Годы и болезнь наложили на него свою печать: приопустились плечи, слегка сутулится, медлительнее и словно бы осторожнее стал в движениях, сильно поседел, а в глазах — неуходящая дума. Я моложе его на два года, значит, ему… три зимы до «персональной книжки». Впрочем, книжку ему, вероятно, уже дали: ранения, болезнь… Как досадна собственная невнимательность! Что мне мешало приезжать сюда? Дела? Так их один черт не переделаешь! Нет, не дела. Мешало… Теперь можно признаться. Не ему — себе. А можно и ему: поймет. Е е многие любили. О н а — только его. Я начинаю понимать, что мы, их друзья, любили чужую любовь. Тянемся же мы к чужому очагу, он нас согревает. Так и тут. Но, согласитесь, это непросто — любить чужую любовь, поэтому и расстояния, волею отдела кадров разделяющие нас, воспринимаем, если хотите, с облегчением. Подозреваю, что и Петр Лукашев не был среди нас исключением…
— В последнюю встречу (это было здесь, он приезжал каждый год) мы сильно поспорили. Можно сказать, поссорились. Разошлись во взглядах. Примирение едва ли было возможно. Нина не слышала нас, мы спорили в лодке, на рыбалке, дошли до оскорблений, вежливых, конечно, но это не меняет сути. Утаить что-либо от нее было невозможно, ты это знаешь, она заметила, что между нами пробежала кошка, и со свойственной ей тактичностью попыталась предотвратить разрыв. Она поехала к Лукашевым… Потом я понял, и она подтвердила, что не столько наши хмурые лица обеспокоили ее — мы ведь и до этого не во всем сходились, — а глаза Петра. В его глазах были тоска и загнанность. Взгляд иногда останавливался, делался пугающе пустым, как будто глаза отключались от мысли, в них не было н и ч е г о, понимаешь, ничего, кроме безысходной загнанности. В такие мгновения казалось, что внутри у него наглухо заперт жуткий крик. Петр был на машине, у него свои «Жигули», Нина попросила отпустить ее на два-три дня проведать Симу. Он и обратно привез, я опять сидел на озере, он не стал дожидаться, так мы больше и не виделись. Нет, вру, приезжал на похороны, но я плохо помню, кто был и что было. А через полгода… телеграмма. Сегодня ровно два месяца…

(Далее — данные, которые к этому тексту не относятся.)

Each row below holds a small network's activations on one record, seen along a few directions.
After each row come some of the record's fields: Y, U, J, M, V, E, P.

Закат погас, осталась узкая розовая полоска над лесом, озеро потемнело и быстро исчезало в тумане, прорезались звезды, и мы повернули к дому. В избе Виктор не стал включать верхний свет, зажег настольную лампу и поставил на плитку чайник. Делал все молча — привык в одиночестве к молчанию, — а меня оно тяготило, и я спросил, куда ушел Лукашев из газеты, на какую работу.
— В торговлю. Не за прилавок, конечно, — руководить. Направлять в русло. — По интонации я почувствовал, что Виктор усмехнулся. — С восьмого этажа высокого дома. Подожди, а ты что же, все эти годы так и не приезжал?
Я ответил, что да, не приезжал, и он с осуждением проговорил:
— Плохо. Семь лет не видеться — это плохо.
— Куда уж хуже, — согласился я. — Не воротишь.